I’m also going to delete all the existing configuration records in my configuration table. DELETE FROM dbo.[SSIS Configurations] WHERE ConfigurationFilter =’MyDataImportExportSSIS_’
The thing to remember is that indirect configuration needs to be done in two steps: first set up the configuration as though it were direct. Then remove that configuration and replace with the indirect configuration.
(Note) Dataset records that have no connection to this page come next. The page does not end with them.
Each row is where one point has got to under a steady rotation. How many steps took it there?
The counts run from 0 to 579.
-2.68 1.53 3.70 -2.23 3.31 0.06 -3.53 4.16 -0.23 0.58 0.28 -0.04 0.36
 -1.53 0.24 3.21 -0.52 0.98 2.30 1.17 2.46 0.22 -0.47 0.87 1.81 -0.01
 0.76 -2.53 -2.05 2.63 2.27 0.56 0.97 -1.78
515
-5.01 1.84 3.95 -3.59 0.33 2.35 -1.24 3.51 0.19 0.66 1.15 -0.34 -2.70
 -2.09 1.05 2.14 2.46 -0.73 -0.25 -1.23 1.37 0.04 0.26 0.33 2.77 1.00
 -1.60 -1.74 -0.92 1.33 0.80 1.54 1.08 0.00
262
-3.56 1.33 2.59 -2.08 -2.76 0.49 -3.15 2.95 0.71 2.22 -3.86 -0.40 -0.79
 0.42 -1.74 1.72 0.03 -2.58 0.96 -0.95 -2.59 1.94 0.26 -1.20 1.94 2.78
 0.33 -0.51 -3.43 1.20 -0.41 0.51 -0.60 -1.26
480
-4.37 2.31 2.43 -2.83 2.06 0.14 -3.43 3.28 -0.45 1.44 -1.58 0.68 0.98
 -0.08 0.79 3.94 -0.84 -0.42 0.25 2.38 1.14 0.51 0.42 1.57 1.59 -0.98
 1.71 -0.40 -4.30 0.30 1.62 0.16 -0.36 0.26
504
-1.18 1.88 2.48 -2.84 0.01 0.39 -0.17 1.21 -1.24 -0.77 -2.02 -0.25 0.70
 -2.11 1.36 0.34 0.97 0.31 -1.58 -4.90 -0.42 -0.34 -0.64 4.65 2.76 -3.30
 0.74 -1.23 -0.37 2.08 2.72 0.76 0.84 2.81
379
-0.82 0.92 -0.12 -2.48 -4.59 -0.38 -1.11 2.60 -1.33 0.31 -1.61 -0.22
 -1.53 -1.59 -0.53 -0.14 -0.42 0.72 -1.93 -5.81 -2.69 1.68 0.11 2.98
 2.06 -0.65 0.62 -2.80 -1.10 1.17 0.31 1.34 1.08 1.84
171
0.06 1.69 4.47 -2.89 0.00 0.89 -1.20 3.69 0.50 -1.70 -3.71 -1.61 -0.47
 -0.94 -0.12 -0.52 0.81 -1.80 -0.03 -2.78 -0.47 0.10 -2.69 1.72 0.94
 -0.10 -0.13 -2.52 1.57 4.26 1.68 2.39 -0.74 -0.58
339
-2.47 0.49 3.50 -1.06 -2.20 0.82 -2.86 3.52 -0.77 0.24 -0.95 0.01 -3.25
 -1.79 -2.25 2.09 0.52 1.45 0.63 -1.94 -0.09 1.21 0.97 0.77 1.94 3.65
 0.18 -2.04 -1.72 2.96 -1.37 0.12 2.03 -2.18
473
-1.83 1.13 3.62 -1.92 0.15 1.06 -3.10 5.39 -1.03 -0.71 -1.07 -0.60 -2.76
 -0.98 -0.64 3.10 -0.38 1.61 -0.39 2.05 1.42 0.89 -0.83 1.27 0.56 2.92
 0.20 -2.66 -0.75 2.48 -1.54 1.39 1.29 -2.09
278
-2.79 0.91 1.99 -4.47 -2.63 1.29 -2.00 3.85 0.38 0.34 -1.49 2.14 -3.54
 -1.01 -1.25 1.57 1.13 -0.25 -2.10 -1.40 -1.38 1.95 0.60 -0.44 1.64 2.47
 -0.04 -1.61 -1.94 1.52 -1.59 2.24 -0.06 -1.04
40
0.36 1.58 1.54 -2.85 -1.71 -1.03 -2.34 4.22 0.47 0.56 -4.63 -1.81 1.18
 0.00 0.07 -0.49 -1.77 -3.02 0.35 -1.80 -2.82 1.63 -3.25 0.68 0.26 0.18
 0.36 -3.10 -0.15 1.70 1.43 2.34 -1.39 -0.65
349
-0.93 2.27 2.59 -2.87 0.31 -0.59 -2.97 5.06 0.92 0.48 -3.51 -2.51 -0.06
 -0.02 0.97 1.35 -1.03 -3.10 0.75 1.53 -0.77 0.74 -3.45 -0.28 -0.22 1.16
 -0.51 -2.94 0.00 1.49 1.02 2.18 -1.16 -1.43
87
-0.50 2.34 1.91 -4.99 -0.38 -0.56 -1.43 2.12 0.66 -0.67 -3.66 1.51 0.98
 -0.88 -0.16 0.26 0.02 -1.83 -1.24 -3.99 -1.10 0.37 -1.01 2.25 1.24
 -2.71 1.57 -1.11 -1.99 2.31 2.99 1.66 -2.33 1.71
116
-1.38 1.63 0.04 -4.94 0.74 -1.95 -3.83 4.28 0.64 1.18 -0.24 2.27 0.01
 -1.21 -0.04 2.88 -2.09 0.39 -0.36 -0.06 0.26 1.71 -0.31 0.42 0.56 -0.95
 1.56 -3.45 -3.70 0.41 2.10 1.67 -0.83 -0.65
306
0.01 1.77 0.26 -4.19 0.63 -1.99 -2.14 3.38 -0.15 -0.48 0.51 1.46 0.26
 -2.63 0.33 1.44 -0.99 1.70 -0.53 -3.57 0.25 0.65 -0.75 2.87 1.13 -2.53
 1.66 -3.89 -1.81 1.80 3.19 1.44 0.08 1.15
121
-0.46 1.51 1.26 -3.01 1.52 -0.86 -1.73 4.85 -0.93 0.04 0.83 -1.73 0.17
 -2.24 2.59 1.42 -1.19 1.24 -0.27 -0.79 0.60 0.66 -2.48 3.01 1.08 -1.86
 -0.39 -5.04 1.03 1.04 2.45 2.26 1.76 0.56
579
-2.23 0.98 0.60 -4.17 -1.63 -0.38 -3.64 4.39 -0.03 1.07 -0.42 2.32 -2.81
 -1.00 -1.18 3.17 -0.93 1.41 -1.52 0.24 -0.64 2.48 0.51 0.23 1.22 2.19
 0.80 -2.81 -3.03 0.52 -1.33 1.47 0.98 -1.53
43
-2.70 2.24 4.15 -3.26 3.20 -0.25 -2.83 3.34 1.28 1.05 -2.20 -1.05 1.26
 -0.88 1.03 2.23 0.30 -2.59 2.29 0.95 0.57 -0.06 -2.26 -0.08 1.29 -0.67
 -0.14 -1.74 -1.34 2.20 2.94 1.02 -0.68 -0.96
74
-0.73 0.83 3.44 -3.63 -0.91 1.20 -2.60 4.06 0.17 -1.57 -2.69 1.94 -2.91
 -0.93 -2.13 1.47 0.40 0.97 -1.46 -1.05 0.22 1.27 0.09 0.94 0.72 2.11
 1.44 -1.54 -1.44 3.80 -1.03 1.73 -0.23 -1.87
289
-3.22 1.98 2.19 -5.43 -0.42 1.63 -1.84 3.11 -0.18 -0.28 -1.27 3.06 -2.53
 -0.96 -0.02 2.77 1.13 0.50 -3.72 -0.43 0.60 0.95 1.01 1.75 1.34 -0.28
 0.94 -0.54 -2.87 0.93 -0.49 1.66 -0.57 0.83
53
-5.02 1.73 2.99 -2.81 -0.23 0.92 -2.47 0.85 -0.10 2.20 -3.10 1.04 0.71
 0.15 -0.41 2.92 1.06 -1.35 0.19 -0.92 -1.34 1.03 1.56 0.90 3.05 -0.32
 1.37 1.37 -4.43 0.61 1.17 -0.67 0.15 0.76
245
-4.13 1.27 4.36 0.41 -1.04 1.39 -1.32 1.80 -1.04 2.14 -2.93 -3.88 0.78
 -0.89 0.55 1.04 1.11 -2.08 2.22 -2.34 -2.00 0.19 -0.57 1.39 3.40 0.68
 -0.97 -0.51 -0.44 1.82 1.29 -0.66 2.31 0.46
206
-2.85 0.34 3.01 0.07 -1.96 0.86 -1.79 3.32 -1.79 1.10 0.33 -2.61 -2.34
 -2.31 -0.36 1.48 0.52 1.66 1.37 -3.10 -1.12 1.16 0.02 1.54 2.90 2.46
 -1.14 -3.17 0.00 1.96 -0.29 0.00 3.90 -0.90
212
-0.73 1.90 2.44 -4.27 -1.32 1.03 -1.99 3.99 0.12 -1.25 -5.45 1.22 -0.23
 1.26 -0.71 0.67 -0.77 -1.56 -2.80 -0.20 -0.91 1.42 -1.28 1.82 0.07
 -0.54 1.72 -0.62 -1.68 2.17 0.05 2.63 -2.35 0.23
547
-2.19 1.67 2.50 -0.61 -3.05 1.03 -0.64 3.40 -1.32 0.87 -3.81 -4.49 -0.36
 -0.53 1.69 0.10 0.22 -2.57 -0.64 -2.36 -2.84 0.59 -2.30 2.46 1.89 0.73
 -1.41 -1.72 1.38 0.91 -0.06 0.95 1.51 1.42
403
-3.96 1.57 2.63 -3.28 -3.37 1.34 -2.06 3.08 0.63 1.19 -3.01 0.54 -2.30
 0.07 -1.86 1.11 1.09 -2.32 -0.46 -2.33 -2.02 1.56 0.65 -0.86 1.97 2.57
 0.06 -0.23 -3.25 1.20 -0.77 1.30 -0.84 -0.69
482
-3.88 1.38 4.39 -0.71 -0.83 2.49 -1.28 3.20 -2.21 -0.10 -0.31 -2.27
 -2.82 -2.02 0.40 2.77 1.67 1.15 -0.37 -0.68 0.93 -0.43 0.45 3.04 2.43
 1.91 -0.88 -1.05 -0.57 1.90 -1.01 -0.43 3.02 0.28
459
-3.37 0.67 5.15 -1.89 -1.05 2.65 -1.62 2.95 -0.03 0.11 -2.83 -0.64 -2.58
 -0.71 -1.22 0.96 1.99 -0.62 0.23 -1.53 -0.64 0.77 -0.18 0.05 2.74 3.02
 -0.79 -0.77 -0.18 3.45 -0.93 0.96 1.36 -1.87
26
-0.63 2.04 4.10 -3.31 2.13 1.37 -1.23 4.30 -0.72 -2.18 -1.26 -0.67 -1.02
 -1.85 1.22 1.18 0.74 0.54 -1.23 -0.84 2.23 -0.67 -1.79 3.37 0.77 -1.27
 0.37 -2.57 1.24 3.42 1.68 2.09 0.11 0.53
328
-2.64 0.98 1.29 -1.03 -2.57 -1.09 -2.47 0.62 -0.99 2.62 -4.33 -0.56 1.51
 -0.42 -0.64 2.12 -0.63 -1.00 0.57 -3.27 -3.79 1.63 0.73 1.92 2.81 -0.11
 1.78 0.02 -3.70 0.63 0.86 -1.15 1.21 1.27
427
-0.38 1.84 -0.38 -3.34 -2.08 -1.13 -2.22 3.16 -0.74 0.81 -4.84 -0.56
 1.79 0.56 1.05 0.78 -2.44 -1.98 -2.01 -1.34 -3.14 1.67 -2.19 2.80 0.43
 -1.87 2.00 -1.69 -1.78 0.12 1.17 1.74 -1.15 1.81
362
-4.77 2.58 4.47 -3.78 1.57 2.57 -1.32 2.72 0.14 -0.08 -2.27 0.81 0.00
 -0.42 0.70 2.36 1.74 -1.49 -0.63 0.02 1.69 -0.41 0.32 1.63 2.12 -1.05
 0.60 1.00 -2.54 1.88 1.73 0.93 -1.14 1.03
508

So for the first stage we simply repeat what we did for the SQL Server direct configuration.
Complete the wizard and build. Deploy the package (using the manifest file from the Deployment subfolder of the bin folder). This creates the SSIS Configurations table (if it does not already exist) and populates the table with the default (probably development) values. Check the database server to ensure this is the case. Now, the next thing is to create a command or batch file to easily set up the environments. Note how the environment variables are named – every effort must be made to ensure that they are, and remain unique to a server. REM Set up the env var to hold the SQL configuration database connection string. This needs to point to the configuration data we just created. Setx.exe SSIS_IMPORTEXPORT_SQLCONFIG_CONN “Data Source=MyDevDbServer;Initial Catalog=AdventureWorks;Provider=SQLNCLI10.1;Integrated Security=SSPI;Auto Translate=False;” /M
We need to copy this file for as many environments we need to work with. We’ll need to modify the connection string to different servers and/or databases. Now restart the Package Configuration Wizard and clear the existing configuration. Create a new configuration and choose the Configuration type SQL Server, but this time select the 'Configuration location stored in an environment variable' radio button.
Click Next and enter a configuration name. NB This name MUST be the same as the configuration filter you chose in the SQL Server configuration step.
Click Finish. Then click Close to close the wizard. Build the solution. Now deploy the package. It should overwrite the one you just deployed a few minutes ago. Deploy to SQL Server and validate the package after installation. (See Part 1 of this series for more information about how to deploy.) Don’t worry if the validation appears to not pick up the configuration data. That’s it. Now when you execute the package from the SQL server or through an SQL agent job the package will read the environment variable hardcoded into the package and use the connection string it finds there to load its configuration data. When you move the package to a different environment, simply set the same environment variable on that server to point to a different database server so that it loads the appropriate configuration values.
As a final note, I should add that although I’ve used SQL Server for indirect configuration, you can also use XML configuration. Instead of saving a connection string in the environment variable, simply set the value to a file path on a folder or share from which the package can read the XML configuration.